Data loaded, so I can proceed to create the application.
Application
The application is quite simple, and I don’t plan to expand it in the future. Therefore, the code will be divided quite straightforwardly into the following folders:
- commons - for helper functions or frequently used simple widgets,
- core - for basic providers or various constant values,
- data - for code handling communication with various data sources or external services,
- domain - for data models,
- presentation - for code related to views and controllers.
It’s not the most scalable way to organize code for a mobile application, but for this mini-project, it’s entirely sufficient.
Domain layer
The application only requires defining one model - for daycare information. The model should include all the fields that were visible during data loading.
import 'package:cloud_firestore/cloud_firestore.dart';
import 'package:freezed_annotation/freezed_annotation.dart';
import 'package:geoflutterfire2/geoflutterfire2.dart';
import 'package:hive/hive.dart';
import 'package:znajdz_zlobek/commons/utils.dart';
part 'nursery_model.freezed.dart';
part 'nursery_model.g.dart';
@freezed
class NurseryModel with _$NurseryModel {
@HiveType(typeId: 0, adapterName: "NurseryModelAdapter")
const factory NurseryModel(
{@HiveField(0) required String? id,
@HiveField(1) required String? name,
@HiveField(2) required String? alimentationDailyFee,
@HiveField(3) required String? alimentationMonthlyFee,
@HiveField(4) required String? discounts,
@HiveField(5) required String? email,
@HiveField(6) required String institutionLocation,
@HiveField(7) required String institutionType,
@JsonKey(
toJson: LocationHelper.geoFirePointToJson,
fromJson: LocationHelper.geoFirePointFromJson)
@HiveField(8)
required GeoFirePoint? location,
@HiveField(9) required String? monthlyFee,
@HiveField(10) required String? hourlyFee,
@HiveField(11) int? numberOfPlaces,
@HiveField(12) required int? numberOfPlacesTaken,
@HiveField(13) required String? operatingEntityAddress,
@HiveField(14) required String? operatingEntityNIP,
@HiveField(15) required String? operatingEntityName,
@HiveField(16) required String? operatingEntityRegistryNumber,
@HiveField(17) required String? operatingEntityRegon,
@HiveField(18) required String? overTenHourlyFee,
@HiveField(19) required String? phoneNumber,
@HiveField(20) required bool specialTreatment,
@HiveField(21) required bool suspended,
@HiveField(22) required String? websiteUrl,
@HiveField(23) required Map<String, String> workingHours}) =
_NurseryModel;
factory NurseryModel.fromJson(Map<String, Object?> json) =>
_$NurseryModelFromJson(json);
factory NurseryModel.fromDocument(DocumentSnapshot doc) {
if (doc.data() == null) throw Exception("Document data was null");
return NurseryModel.fromJson(doc.data() as Map<String, Object?>)
.copyWith(id: doc.id);
}
}
As you can see, I’m using decorators for automatic code generation - Freezed and Hive. The first one creates typical methods used in data modeling, helping with simple data operations and serialization. The second one is related to the local non-relational Hive database and is necessary for storing data in it with a type model.

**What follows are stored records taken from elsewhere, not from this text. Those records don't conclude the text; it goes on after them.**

Each point is reached from the start by the listed moves, each made once or not at all, plus a little noise. Say if it took an odd or an even number of moves. Then give how often each move was made.
(in the rows, 128 means zero)

Moves:
(1): [164 140 111]
(2): [ 96 125  68]
(3): [110 202 124]
Start: [119 106 126]
Points:
[105 194  46] -> odd (1, 1, 1)
[ 68 178  61] -> even (0, 1, 1)
[154 120 107] -> odd (1, 0, 0)
[ 99 178 120] -> odd (0, 0, 1)

Moves:
(1): [149 133 103 136 136 127 144 116 140 123 117 126]
(2): [119 118  82 100 147 131 120 139 105 100 130  72]
(3): [164 127 151 116  98 132 123 122 131 113 114 130]
(4): [140 140 134 143 152 136 105 124 139 134 141 121]
(5): [144 125 165 135 166 142 157 129 123 141 121 100]
(6): [113 150 147 128 111 158 135 104 154 135 139 114]
(7): [120 147 122 138 132 114 123 116 127 134 106 127]
(8): [131 158 138 161 102 129 144 169 119 110 131 123]
(9): [122 145 131 101 124 104 125 149 158 146 146 124]
(10): [132 152 116 104 114 120 117 123 123 164 132 107]
(11): [137 157 143 123 146 113 159  99 108 107 159 128]
Start: [122 119 123 132 123 131 134 141 116 133 124 133]
Points:
[158 206 195 156 172 118 182 171 126 130 183  87] -> odd (0, 0, 0, 1, 1, 0, 0, 1, 1, 0, 1)
[134 204  98 137 135 155 177 141 112 142 102   7] -> odd (1, 1, 0, 0, 1, 1, 1, 1, 0, 1, 0)
[152 245 161 162 137 138 219 102 118 151 135  61] -> odd (1, 0, 0, 0, 1, 1, 1, 1, 0, 1, 1)
[166 143 138 129  83 165 154  98 159 119 110 120] -> odd (1, 0, 1, 0, 0, 1, 0, 0, 0, 0, 0)
[144 180 112 134 124 163 123  96 162 176 142  88] -> even (1, 0, 0, 1, 0, 1, 0, 0, 0, 1, 0)
[117 225  69  67 135 101 160  89 134 146 156  39] -> odd (1, 1, 0, 0, 0, 1, 1, 0, 1, 1, 1)

Moves:
(1): [147 118 138 139 139 131 146 131 111 125 126 125 142 122 130 135 137 131
 131 143 134 145 130 120 135 127 129]
(2): [137 146 130 135 129 121 130 108 130 102 142 143 101 135 113 119 121 140
 127 117 131 108 141 134 143 125 127]
(3): [125 129 154 138 126 108 131 124 134 130 115 128 121 143 125 128 128 120
 130 127 141 130 125 124 134 125 132]
(4): [124 123 121 135 142 126 140 128 134 135 126 121 126 138 123 119 133 126
 131 126 131 132 117 125 131 138 136]
(5): [116 121 135 138 122 114 120 123 105 136 139 135 152 120 114 128 121 157
 137 126 119 126 136 111 112 133 137]
(6): [133 123 137 126 131 158 118 125 127 127 118 130 129 114 115 123 137 131
 133 129 131 131 142 127 113 148 117]
(7): [114 120 132 117 121 141 133 131 124 116 131 143 111 116 134 103 127 112
 133 144 135 149 133 119 127 133 146]
(8): [126 142 144 136 134 136 117 143 114 124 126 136 128 124 126 129 114 130
 120 130 131 129 123 126 130 120 115]
(9): [132 147 129 121 131 123 131 111 134 129 128 135 127 125 122 130 134 145
 120 130 127 129 121 121 130 112 125]
(10): [124 136 132 125 120 142 141 130 138 127 128 128 134 135 109 126 127 145
 133 131 122 118 128 135 135 144 131]
(11): [106 128 140 120 135 125 147 117 136 129 148 138 117 128 134 116 139 116
  90 112 127 125 128 119 130 119 119]
(12): [117 126 124 140 119 120 128 132 136 128 130 132 149 127 139 125 146 135
 151 142 117 117 122 127 118 112 113]
(13): [126 123 121 137 127 112 132 121 121 131 110 130 131 107 115 123 124 135
 111 136 132 134 140 146 126 123  98]
(14): [130 114 137 112 149 110 132 130 139 101 148 119 139 132 127 122 139 124
 124 124 146 110 103 129 119 129 128]
(15): [128 145 120 124 129 133 140 101 119 103 124 129 146 149 148 127 123 113
 111 122 126 123 133 148 116 131 118]
(16): [126 127 128 146 118 144 123 108 110 131 135 125 133 133 136 128 130 135
 125 145 133 115 138 128 131 100 135]
(17): [133 126 132 137 137 118 129 140 123 130 113 128 143 132 111 131 137 116
 106 136 112 120 136 123 130 127 136]
(18): [117 127 131 113 130 124 117 130 136 134 126 133 129 129 145 119 125 134
 121 129 128 135 134 121 141 128 118]
(19): [125 140 128 128 126 121 125 143 128 125 125 120 126 115 127 113 138 140
 130 130 120 116 127 134 124 125 122]
(20): [135 119 133 128 141 127 124 118 128 134 125 131 133 111 126 125 127 122
 128 130 114 100 126 126 124 129 130]
(21): [121 146 130 107 133 132 132 121 126 128 138 156 120 130 126 151 148 119
 125 110 140 123 131 145 140 135 121]
(22): [128 137 129 131 122 122 120 137 143 123 134 135 132 124 137 141 121 134
 125 132 133 140 133 134 135 134 141]
(23): [134 123 130 137 134 115 140 131 130 125 129 143 126 122 121 131 131 131
 121 114 129 123 121 133 130 120 144]
(24): [124 139 141 123 142 132 130 126 127 122 143 138 120 138 122 145 139 147
 145 132 137 150 130 131 120 114 124]
Start: [136 112 145 132 122 122 137 132 122 140 146  96 122 130 116 110 118 137
 130 125 114 133 124 127 125 140 129]
Points:
[114 148 249 113 203  98 182 107 113  48 175 193 126 121 109  72 200 125
  81 119 135  93 131 138 124 112  95] -> odd (1, 1, 1, 0, 0, 1, 1, 1, 0, 0, 1, 1, 0, 1, 1, 0, 1, 1, 1, 1, 1, 0, 1, 1)
[131 131 223 127 175  69 176  87 113  70 184 173 158 145  97 112 161 138
  45  82 147 109 154 130 142 158 133] -> odd (1, 1, 1, 0, 1, 1, 0, 0, 0, 0, 1, 0, 0, 1, 1, 0, 1, 1, 0, 0, 1, 1, 1, 0)
[ 94 170 179 116 159 119 151 154 134 131 192 143  94 128 115 125 155 153
 102 100 135 155 116 143 139 126 112] -> odd (0, 0, 0, 1, 0, 0, 0, 1, 0, 0, 1, 0, 0, 0, 0, 0, 0, 0, 1, 0, 1, 1, 0, 1)
[140 159 188 149 157 102 170 123 120 130 155 181 158  86  83 159 159 204
 131 146 121 136 122 165 141  98  91] -> odd (1, 0, 0, 0, 0, 0, 0, 1, 1, 1, 0, 1, 1, 0, 0, 0, 0, 0, 0, 1, 1, 1, 1, 1)
[ 92 179 166 109 102 167 131 129 109 100 162 150 127 136 153  94 119 149
 103 146 129 130 152 163 153 136 124] -> odd (0, 0, 0, 0, 0, 0, 1, 1, 0, 1, 0, 0, 0, 0, 1, 1, 0, 1, 1, 0, 1, 1, 0, 0)
[119 108 239  94 193 157 163 135 122 106 159 147 119 125  86  94 162 144
 147 142 167 148 106 117 140 175 119] -> even (1, 0, 1, 1, 0, 1, 1, 1, 0, 1, 0, 0, 0, 1, 0, 0, 0, 1, 0, 1, 1, 0, 0, 1)
[128 174 213 118 164 147 122  81  90  91 202 156 130 107  43 111 157 237
 140 123 128  55 136 140 113 117 105] -> even (0, 1, 0, 0, 1, 1, 0, 1, 1, 1, 0, 0, 0, 1, 0, 1, 0, 0, 1, 1, 1, 0, 0, 1)
[ 98 154 211 119 184  63 158  72 127 143 180 175 103 146  66 110 163 171
  81  91 114 102 141 102 154 116 125] -> odd (0, 1, 1, 1, 1, 0, 0, 0, 1, 0, 1, 0, 0, 0, 0, 0, 1, 1, 0, 1, 1, 0, 0, 1)
[ 99 177 177 127 152  92 171  75 138 102 191 151 140 173  86  99 131 202
  71 107  97 133 153 118 142 138 133] -> odd (0, 1, 0, 1, 1, 0, 0, 0, 1, 1, 1, 0, 0, 0, 1, 0, 1, 1, 0, 0, 0, 1, 0, 1)
[116 128 185  82 176 122 165 116 123  78 142 162 143  96  78  84 177 142
  85 129 123 105 143 180 108 161  98] -> odd (0, 0, 0, 0, 0, 1, 1, 0, 0, 1, 0, 0, 1, 1, 1, 0, 1, 1, 1, 1, 1, 0, 1, 1)
[164 182 151 129 147 102 186  80 105  83 162 152 114 133 107 116 155 161
  97  93 126 102 131 168 147 118 119] -> odd (1, 1, 0, 0, 0, 0, 0, 0, 1, 0, 0, 0, 0, 0, 1, 0, 0, 0, 1, 0, 1, 0, 1, 0)
[124 133 195 149 166  66 174 111 111  85 192 139 204  95 132  92 153 181
  80 125 102  82  93 118  95  95 114] -> even (1, 0, 0, 0, 1, 0, 0, 1, 1, 0, 1, 1, 0, 1, 1, 0, 0, 0, 1, 1, 0, 1, 1, 0)

Moves:
(1): [114 122 109 128 127 134 136 138 124 127 129 136 125 124 139 133 154 136
 138 127 128 127 127 137 130 120]
(2): [130 125 125 137 124 133 123 137 119 132 118 120 126 124 132 139 123 135
 123 111 129 124 119 119 136 120]
(3): [132 126 137 127 142 144 122 113 133 130 128 135 142 135 128 122 126 144
 129 149 135 125 126 127 133 125]
(4): [126 126 129 137 122 130 123 124 136 131 134 121 130 121 121 115 136 132
 137 128 118 125 122 122 133 128]
(5): [137 130 138 130 132 113 124 135 123 131 145 125 113 127 114 124 126 120
 122 136 136 121 118 136 132 124]
(6): [143 125 116 146 141 113 120 112 122 110 144 133 124 146 117 127 146 138
 138 121 133 129 142 144 114 138]
(7): [131 118 135 133 116 135 135 126 139 115 143 115 110 128 103 129 126 129
 134 124 118 133 134 137 127 123]
(8): [129 109 127 122 134 122 129 128 128 127 123 122 126 138 131 127 126 136
 123 137 130 130 135 124 111 129]
(9): [121 118 147 128 119 121 122 126 123 114 123 121 128 141 148 119 119 126
 136 123 123 136 110 131 141 131]
(10): [132 126 137 119 120 124 135 120 129 117 130 132 136 120 125 125 133 135
 137 136 139 133 134 122 120 124]
(11): [133 112 145 134 109 130 143 127 133 122 115 125 128 117 137 130 125 146
 107 131 133 143 148 141 122 124]
(12): [123 131 126 134 128 126 127 129 115 127 120 144 129 124 136 137 131 126
 135 131 114 131 136 126 127 126]
(13): [123 138 130 109 128 131 121 130 122 148 128 121 120 133 116 121 146 142
 102 121 120 129 143 137 133 117]
(14): [136 125 122 127 133 119 118 108 138 108 139 137 135 133 143 134 118 125
 108 132 119 128 144 130 127 121]
(15): [122 120 116 119 133 113 126 129 137 120 117 133 114 118 124 142 103 120
 121 120 118 123 137 109 131 136]
(16): [129 129 139 134 133 131 133 137 125 133 156 123 138 141 129 125 129 125
 126 134 125 142 133 142 139 145]
(17): [143 139 136 122 133 126 114 137 119 119 127 116 144 124 126 112 124 142
 119 119 125 113 143 129 136 123]
(18): [106 125 113 128 117 125 126 101 131 141 135 132 135 109 115 101 123 121
 135 131 131 128 141 118 111 111]
(19): [131 128 110 132 135 125 134 130 129 139 128 123 139 143 139 124 127 126
 132 123 134 134 141 129 126 128]
(20): [116 148 139 128 151 124 122 123 148 122 133 134 131 137 133 134 114 126
 143 121 145 127 121 145 114 131]
(21): [109 143 134 117 150 132 112 142 122 125 128 114 123 119 135 117 136 115
 149 136 125 146 142 117 123 126]
(22): [141 115 131 135 132 125 123 128 120 125 133 139 135 147 123 114 134 116
 133 132 127 130 133 116 123 130]
(23): [138 134 136 124 137 123 108 122 117 141 121 128 140 119 126 134 136 127
 113 124 129 123 136 135 132 131]
(24): [132 121 121 136 137 116 138 126 117 118 119 114 135 143 118 145 149 132
 126 129 132 124 131 125 139 138]
Start: [133 134 120 117 145 129 118 137 137 122 123 120 133 133 122 147 140 109
 123 140 127 137 138 108 119 138]
Points:
[190 109 108 153 156  98 115 117 125  71 158  87 161 181  70 114 190 135
 154 126 129 135 197 108 112 145] -> even (0, 0, 0, 1, 0, 1, 1, 0, 0, 1, 0, 0, 0, 0, 0, 0, 1, 0, 1, 0, 0, 1, 0, 1)
[158  80 112 128 173  74  81  92 125  94 161  79 136 192  52  74 156 141
 117 141 112 126 203  99 118 127] -> even (0, 0, 1, 1, 1, 1, 1, 1, 1, 0, 0, 0, 1, 0, 1, 0, 1, 1, 1, 0, 0, 1, 0, 1)
[194 114 147 154 196  95  61  77 134  51 154  96 196 200 113 125 160 151
 139 122 139 131 185 126 129 137] -> even (0, 1, 1, 1, 0, 1, 1, 0, 1, 1, 0, 0, 0, 1, 0, 0, 1, 0, 1, 1, 0, 1, 1, 1)
[129 129 174 104 201  82  74 136 104 132 149  66 175 181 120  78 160 116
  98 145 152 173 221 142 114 133] -> even (0, 0, 0, 0, 1, 0, 0, 1, 1, 0, 1, 0, 1, 0, 0, 1, 1, 1, 1, 1, 1, 1, 1, 1)
[161  89 103 117 152  73  70  78 131  70 136  93 151 140 110 123 107 131
 108 105 117 135 218  97  98 119] -> even (0, 1, 0, 0, 0, 1, 1, 1, 1, 1, 0, 0, 0, 1, 1, 0, 1, 1, 1, 0, 0, 0, 1, 0)
[138 122 162 112 220 110  62 114 143 120 147 112 147 167 107 118 160 138
 107 159 128 172 219 130  93 160] -> even (0, 0, 1, 1, 0, 1, 0, 1, 0, 0, 1, 0, 1, 0, 1, 1, 0, 0, 0, 1, 1, 1, 1, 0)
[143  81 148 164 148  85 104  89 129  57 135  97 152 170  93  98 157 143
 151 132 119 152 198 124  83 128] -> even (0, 0, 0, 1, 0, 1, 1, 1, 1, 0, 1, 1, 0, 0, 0, 0, 1, 1, 0, 1, 0, 1, 0, 1)
[162 128 193 115 163  85  80 127 158  63 162  96 132 139 126 147  80 116
  74 125 118 146 182 163 140 146] -> even (0, 0, 0, 0, 1, 0, 1, 0, 1, 0, 1, 0, 0, 1, 1, 1, 1, 0, 0, 1, 0, 0, 1, 0)
[122  79 120 129 164 118  84  78 150  81 163 105 144 102 107 126 159 151
 119 163 115 175 238 111  88 117] -> odd (1, 1, 1, 1, 0, 1, 1, 1, 0, 1, 1, 0, 0, 1, 1, 1, 0, 1, 0, 0, 1, 0, 1, 0)
[125 166 107  93 211 121  54  75 148 100 174 111 172 135 101  94 184 151
 136 142 144 149 249 151  81  90] -> odd (1, 0, 1, 0, 0, 1, 1, 0, 0, 1, 0, 0, 1, 1, 0, 0, 1, 1, 1, 1, 1, 0, 1, 0)
[147  69  80 150 176  82 101 133 110  75 146 142 145 204 173 158 141 109
 128 122  98 161 187 109 120 153] -> odd (1, 1, 0, 0, 0, 1, 0, 1, 1, 0, 0, 1, 0, 1, 1, 1, 0, 0, 1, 0, 0, 1, 0, 0)
[171  88 119 125 188  52  94 104 138  57 157  99 113 220  95 157 137 122
 108 112 135 143 190 119 104 134] -> even (0, 1, 0, 0, 1, 1, 1, 1, 1, 1, 0, 0, 1, 1, 1, 0, 0, 0, 1, 1, 0, 1, 0, 1)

The location field additionally has a JsonKey decorator because it has a custom type geoFirePoint from the geoflutterfire library. It’s challenging to include GeoFirePoint
in JSON, so Freezed also requires a helper class for this.
class LocationHelper {
static Map<String, dynamic> geoFirePointToJson(
final GeoFirePoint? geoFirePoint) {
return geoFirePoint?.data;
}
static GeoFirePoint? geoFirePointFromJson(final Map<String, dynamic>? json) {
if (json == null) {
return null;
}
final GeoPoint geoPoint = json["geopoint"] as GeoPoint;
return GeoFirePoint(geoPoint.latitude, geoPoint.longitude);
}
}
Hive is unable to handle it directly also , so I need to instruct it on how to save and retrieve data of this type by creating an adapter.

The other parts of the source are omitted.